Tagraxofusp is a recombinant fusion protein consisting of the binding site of interleukin 3 [IL3] fused with diphtheria toxin and that is given by intravenous infusion and used as an antineoplastic agent for patients with blastic plasmacytoid dendritic cell neoplasm. Treatment with tagraxofusp is associated with a high rate of serum enzyme elevations during therapy, but has not been linked to instances of clinically apparent acute liver injury with jaundice.

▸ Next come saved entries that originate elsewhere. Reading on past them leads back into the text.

Below are the code and all the weights of a small trained network. Each question names an input and a target symbol and asks about switching units off, where a switched-off unit gives its printed mean instead of its output.

import numpy as np


def w(rows, s, z=0):
    codes = np.array(rows[::2]) - 128.0
    scale = np.full(codes.shape[1], s)
    scale[-1] = z or s
    return codes * scale


def f(y):
    return np.maximum(y, 0)


def softmax(a):
    e = np.exp(a - a.max(-1, keepdims=True))
    return e / e.sum(-1, keepdims=True)


def log_softmax(a):
    a = a - a.max(-1, keepdims=True)
    return a - np.log(np.exp(a).sum(-1, keepdims=True))


def net(x, mask):
    ids = ['ΘΛΨΩαβγεζημπστφ'.index(c) for c in x.split()]
    T = len(ids)
    res = E[ids] + P[:T]
    u = 0
    for l in range(2):
        r = res
        for j in range(2):
            rows = slice(2 * j, 2 * j + 2)
            q, k, v = (r @ M[l][rows].T for M in (Q, K, V))
            z = softmax(np.where(np.tri(T) > 0, q @ k.T / 2**0.5, -1e9)) @ v
            o = O[l][rows]
            res = res + np.where(mask[u + j], z, o[:, -1]) @ o[:, :-1]
        u += 2
        y = f(res @ A[l][:, :-1].T + A[l][:, -1])
        res = res + np.where(mask[u : u + 4], y, B[l][:, -1]) @ B[l][:, :-1]
        u += 4
    return log_softmax(res[-1] @ U[:, :-1].T + U[:, -1])


Q, K, V, O, A, B = {}, {}, {}, {}, {}, {}
E = w([
[102,125,171,102,10,116,129,84,46],'Θ',
[60,64,138,23,100,182,132,163,99],'Λ',
[92,98,99,9,72,77,138,117,107],'Ψ',
[75,87,138,15,168,77,183,235,92],'Ω',
[78,80,178,94,63,106,106,136,101],'α',
[78,97,63,79,76,143,67,126,109],'β',
[132,86,189,125,59,174,118,154,115],'γ',
[168,32,104,92,119,86,97,131,189],'ε',
[109,92,216,158,142,89,173,183,179],'ζ',
[22,135,135,139,137,142,196,157,73],'η',
[156,108,193,140,91,13,156,78,217],'μ',
[110,148,176,170,236,183,157,34,175],'π',
[71,111,70,66,131,254,185,134,162],'σ',
[120,131,66,160,82,212,96,108,227],'τ',
[175,115,122,104,100,197,233,70,180],'φ',
],0.0067)
P = w([
[224,182,161,47,99,137,106,190,88],'0',
[123,140,228,40,175,147,44,103,112],'1',
[199,160,139,62,84,137,130,175,94],'2',
[113,117,219,74,163,155,65,101,130],'3',
[180,142,123,89,72,135,152,168,108],'4',
[91,100,200,99,150,158,89,98,146],'5',
[164,121,106,115,61,134,178,163,119],'6',
[75,80,183,123,140,156,113,90,160],'7',
[147,102,86,142,50,130,199,154,132],'8',
[54,63,162,148,126,151,130,77,172],'9',
[131,81,78,168,40,134,227,146,141],'10',
[35,41,144,168,116,143,156,67,180],'11',
[116,58,63,197,34,133,253,136,149],'12',
[12,22,132,189,103,144,174,71,195],'13',
],0.0053)
Q[0] = w([
[164,190,33,157,187,67,117,158,82],'0.h1',
[138,118,110,92,81,172,174,137,140],'0.h1',
[93,116,172,132,191,130,106,59,178],'0.h2',
[210,202,14,253,240,12,85,144,39],'0.h2',
],0.034)
K[0] = w([
[180,180,82,44,184,81,71,192,106],'0.h1',
[96,47,39,138,99,96,142,151,126],'0.h1',
[159,249,127,165,216,126,112,20,253],'0.h2',
[196,243,184,23,158,136,58,178,60],'0.h2',
],0.021)
V[0] = w([
[145,114,87,96,130,121,144,125,112],'0.h1',
[108,62,129,174,112,137,130,101,125],'0.h1',
[150,206,156,176,37,164,107,1,105],'0.h2',
[104,126,130,169,76,171,70,157,71],'0.h2',
],0.02)
O[0] = w([
[145,150,96,124,145,141,179,122,121,89],'0.h1',
[70,97,112,97,127,115,152,172,191,252],'0.h1',
[97,229,134,95,2,123,137,39,170,181],'0.h2',
[83,112,81,189,66,159,75,84,76,76],'0.h2',
],0.0076,0.0037)
A[0] = w([
[153,36,135,92,48,114,118,141,77,250],'0.n1',
[169,134,30,109,94,23,184,150,47,116],'0.n2',
[146,177,9,119,138,178,113,131,143,88],'0.n3',
[56,79,212,57,144,119,66,124,130,113],'0.n4',
],0.016,0.0021)
B[0] = w([
[129,227,111,124,154,151,104,209,193,237],'0.n1',
[76,133,87,31,90,4,181,45,49,152],'0.n2',
[169,107,48,208,111,130,107,62,109,151],'0.n3',
[99,158,95,80,173,86,61,77,163,255],'0.n4',
],0.011,0.0096)
Q[1] = w([
[91,198,55,38,205,47,70,97,193],'1.h1',
[160,136,129,213,86,63,150,193,72],'1.h1',
[138,3,195,148,99,184,157,40,63],'1.h2',
[157,117,123,107,71,155,153,194,98],'1.h2',
],0.02)
K[1] = w([
[23,57,69,121,74,117,144,195,181],'1.h1',
[60,128,106,141,80,44,27,228,50],'1.h1',
[248,141,178,79,125,177,43,95,36],'1.h2',
[78,222,92,141,113,41,121,231,134],'1.h2',
],0.014)
V[1] = w([
[68,13,71,141,99,170,32,135,68],'1.h1',
[96,162,171,209,107,26,58,170,92],'1.h1',
[232,45,120,81,34,55,53,179,185],'1.h2',
[111,84,196,254,137,28,132,95,154],'1.h2',
],0.015)
O[1] = w([
[91,218,160,155,140,122,152,135,115,16],'1.h1',
[59,124,71,145,106,82,92,183,143,93],'1.h1',
[198,191,9,83,152,68,180,152,189,123],'1.h2',
[141,144,116,156,136,74,41,112,111,7],'1.h2',
],0.011,0.017)
A[1] = w([
[224,147,150,198,3,96,177,165,166,80],'1.n1',
[146,172,93,96,189,100,42,93,150,51],'1.n2',
[77,155,84,185,222,143,20,117,113,2],'1.n3',
[162,148,69,144,153,166,227,124,110,52],'1.n4',
],0.012,0.0048)
B[1] = w([
[191,95,237,107,47,56,49,188,65,183],'1.n1',
[85,108,171,231,91,131,169,141,81,243],'1.n2',
[255,194,54,28,147,178,78,110,56,166],'1.n3',
[123,206,130,157,164,142,50,112,64,255],'1.n4',
],0.0098,0.014)
U = w([
[146,135,171,138,97,156,123,207,149,91],'Θ',
[111,135,98,67,104,95,177,105,100,99],'Λ',
[140,131,143,106,115,47,148,133,132,165],'Ψ',
[101,103,145,89,174,86,142,158,88,96],'Ω',
[106,135,110,87,49,113,166,105,116,48],'α',
[154,144,152,98,104,115,141,112,93,47],'β',
[84,136,66,84,109,133,140,129,199,141],'γ',
[153,107,122,190,201,113,147,193,180,255],'ε',
[159,107,76,218,151,191,121,135,85,109],'ζ',
[138,148,111,75,189,89,33,123,169,89],'η',
[91,86,135,169,88,118,231,149,55,159],'μ',
[66,92,150,158,112,89,2,89,126,149],'π',
[102,167,200,105,196,157,154,149,152,78],'σ',
[123,200,100,156,69,115,161,69,142,182],'τ',
[198,93,102,120,108,165,198,109,170,184],'φ',
],0.0067,0.0065)

Each question gives the input, a string of symbols that net reads in full, and the target symbol t.
The units are the heads (2 rows each of Q, K, V and O) and the neurons (one row each of A and B). Each row of codes is followed by its name. A weight is (code - 128) times the scale printed after its matrix; where a second scale follows, it is the last column's (O, A, B and U).
mask holds one flag per unit, layer by layer, with each layer's heads first. A switched-off unit (its flag False) gives its mean, the last column of its rows in O or B, instead of its output. The means were averaged over made-up inputs and are rounded, as every weight is.
A unit's drop is (log p(t) with every unit on - log p(t) with that unit switched off) / (log p(t) with every unit on - log p(t) with every unit switched off).
The circuit of an input: a set's keep is (log p(t) with only the set's units on - log p(t) with every unit switched off) / (log p(t) with every unit on - log p(t) with every unit switched off). Starting from all 12 units, units are removed one at a time, each time the one whose removal leaves the highest keep (on an exact tie, the one counted first), for as long as the keep stays at least 0.8.
units of the circuit, in order: the units of the circuit, biggest drop first
top k neurons: the k neurons with the biggest drops, biggest first
k most important neurons of layer l: the k neurons of layer l with the biggest drops, biggest first
heads that matter: for each layer, one digit per head in row order, 1 if its drop is at least 0.15 and else 0, layers parted by /
input γ γ β η, target η: heads that matter => 01 / 11
input Ψ σ γ Ω φ γ ε γ β γ Ψ, target Λ: most important neuron of layer 1 => 1.n2
input ζ π γ γ π γ φ, target β: top 2 neurons => 1.n4; 0.n4
input π γ γ ε π, target φ: units of the circuit, in order => 0.h2; 1.h1; 0.n4
input π μ γ τ η φ Λ ε, target φ: units of the circuit, in order => 1.h1; 0.h2; 1.n4; 0.n4
input φ η σ ζ γ γ γ π Θ σ π τ π σ, target τ: units of the circuit, in order => 1.h1; 0.h2; 0.n3
input α γ ε γ γ β Θ γ ε ζ π φ σ β, target φ: units of the circuit, in order => 0.h2; 1.h1; 0.h1; 0.n3
input σ γ γ π Λ γ β γ ε, target η: 2 most important neurons of layer 0 => 0.n2; 0.n4
input μ Ψ π σ τ, target π: heads that matter => 01 / 00
input π π π γ γ σ γ ε, target σ: heads that matter => 00 / 10
input γ γ γ γ γ σ ζ σ η π Ψ φ Ω Θ, target φ: units of the circuit, in order => 1.h1; 0.h2
input γ γ Ω, target Ω: units of the circuit, in order => 0.h2; 0.n2
input π ζ π γ φ ε γ φ β Ω π γ, target π: heads that matter => 11 / 01
input σ γ η ζ φ η π γ γ φ γ φ π ζ, target φ: heads that matter => 01 / 10
input γ γ ζ π ζ Ψ, target π: heads that matter => 01 / 01
input ζ β γ π π ε, target π: units of the circuit, in order => 1.h2; 0.n4
input φ φ γ γ σ, target ζ: top 2 neurons => 1.n4; 0.n4
input π φ β ζ γ Λ γ π γ σ μ γ π σ, target σ: heads that matter => 10 / 10
input π γ γ π γ ζ Ω ζ τ π φ, target β: heads that matter => 01 / 10
input Θ φ β σ φ γ, target φ: units of the circuit, in order => 0.h2; 1.h1; 1.n4
input γ η Ψ γ, target η: heads that matter => 11 / 11
input γ γ φ β π, target φ: top neuron => 1.n2
input γ π γ η σ π Ω γ π π σ Ω, target σ: top 2 neurons => 0.n4; 0.n3
input Θ α π γ π η, target π: heads that matter => 11 / 01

Tagraxofusp (tag rax' oh fusp) is a recombinant fusion protein that combines the binding site domain of IL3 with the catalytic domain of diphtheria toxin. The IL3 domain targets cells with the IL3 receptor (CD122), which is highly expressed on some malignant myeloid cells and particularly cells of blastic plasmacytoid dendritic cell neoplasm (BPDCN), a rare, aggressive myeloid malignancy that is universally fatal without treatment, overall survival for which is 7 to 12 months. Clinical trials of tagraxofusp in small numbers of patients with BPDCN showed response rates of approximately 50%, higher than is achieved with conventional cancer chemotherapy. Tagraxofusp received accelerated approval for BPDCN in both adults and children (2 years or older) in the United States in 2018 and is available in solution in single dose vials of 1,000 mcg/mL under the brand name Elzonris. The recommended dose is 12 mcg/kg intravenously on days 1 to 5 of 21-day cycles. Side effects are common and therapy should be administered only in inpatient facilities or in specialty outpatient settings. Common side effects include capillary leak syndrome (>50%), fatigue, nausea, fever, peripheral edema, anemia, thrombocytopenia, hypocalcemia, hyponatremia and hypoglycemia. Severe adverse reactions include severe capillary leak syndrome, hypersensitivity reactions and severe, even life-threatening capillary leak syndrome. Tagraxofusp should be administered only by health care groups with experience in cancer chemotherapy and management of its severe complications.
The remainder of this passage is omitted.